Со строевой подготовкой к нему придраться было невозможно, потому что он воспринимал смотры почти так же серьезно, как сам лейтенант Шайскопф. Каждое воскресенье курсанты сонно выползали после обеда из бараков и строились в шеренги по двенадцать человек. Покряхтывая с похмелья, они спотыкливо маршировали к парадному плацу и, заняв там свое обычное место среди шестидесяти или семидесяти других курсантских рот, неподвижно стояли по часу, а то и по два на послеполуденной жаре, пока в обморок не грохалось достаточно людей, чтобы день мог именоваться полновесно учебным. Сбоку вдоль плаца выстраивались машины «Скорой помощи», из них вылезали санитары с носилками и портативными рациями, а на крышах машин располагались наблюдатели с биноклями. Училищный писарь отмечал количество обмороков, а заправлял первым этапом смотра офицер-медик со склонностью к бухгалтерскому учету. Он считал удары пульсов и проверял подсчеты писаря. Когда машины «Скорой помощи» заполнялись, медик давал знак дирижеру оркестра, тот начинал марш, и строевой смотр быстро завершался. Роты курсантов маршировали вдоль трибун, делали неуклюжий поворот кругом и тащились обратно в казармы.

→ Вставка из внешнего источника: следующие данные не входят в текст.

The first 8 rows are patterns. Each new row is the sum of 2 different patterns, raised or lowered, with some noise. Before adding, each is slid sideways (what falls off one end comes back at the other), maybe read backwards, and multiplied by a number that may be negative. Names go in the order of the patterns.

А когда они проходили мимо трибун, их строевую выучку оценивали офицеры училища во главе с обрюзгшим усастым полковником. Лучшей роте каждого полка вручалось никому не нужное желтое знамя на деревянном древке. Лучшей роте училища вручалось никому не нужное бордовое знамя на очень длинном деревянном древке, и таскать его, из-за длинного древка, было еще муторней, чем желтое, а таскать приходилось всю неделю, до следующего воскресенья, пока знамя не доставалось очередной лучшей роте училища. Йоссариан считал такие награды сущей бессмыслицей. Денег они не приносили, привилегий тоже. Он мог сравнить их только с олимпийскими медалями и трофеями теннисных турниров, которые увенчивали награжденных дурацкой славой лучших мастеров никому не нужного дела.
Да и сами смотры представлялись ему откровенной бессмыслицей. Он их ненавидел. Они были до омерзения военными. Он ненавидел их музыку и топот, с ненавистью смотрел на них и с ненавистью принимал в них участие — поневоле. Ему была ненавистна судьба курсанта авиароты даже и без солдатской строевой муштры на убийственном солнцепеке. Ему была ненавистна судьба курсанта авиароты, потому что война, вопреки его ожиданиям, не желала кончаться к завершению его учебы. А он стал курсантом только в надежде на это. Новобранец, согласившийся стать авиакурсантом, неделями и неделями ждал, пока освободится место в авиароте, потом неделями и неделями учился, а потом еще неделями и неделями проходил оперативную подготовку, прежде чем его отправляли за океан. Поначалу Йоссариан не мог себе представить, что война продлится так долго, ведь бог, как ему говорили, был на его стороне и направлял жизнь, как ему опять же говорили, по своему произволению, однако учеба Йоссариана подходила к концу, а конца войне не предвиделось.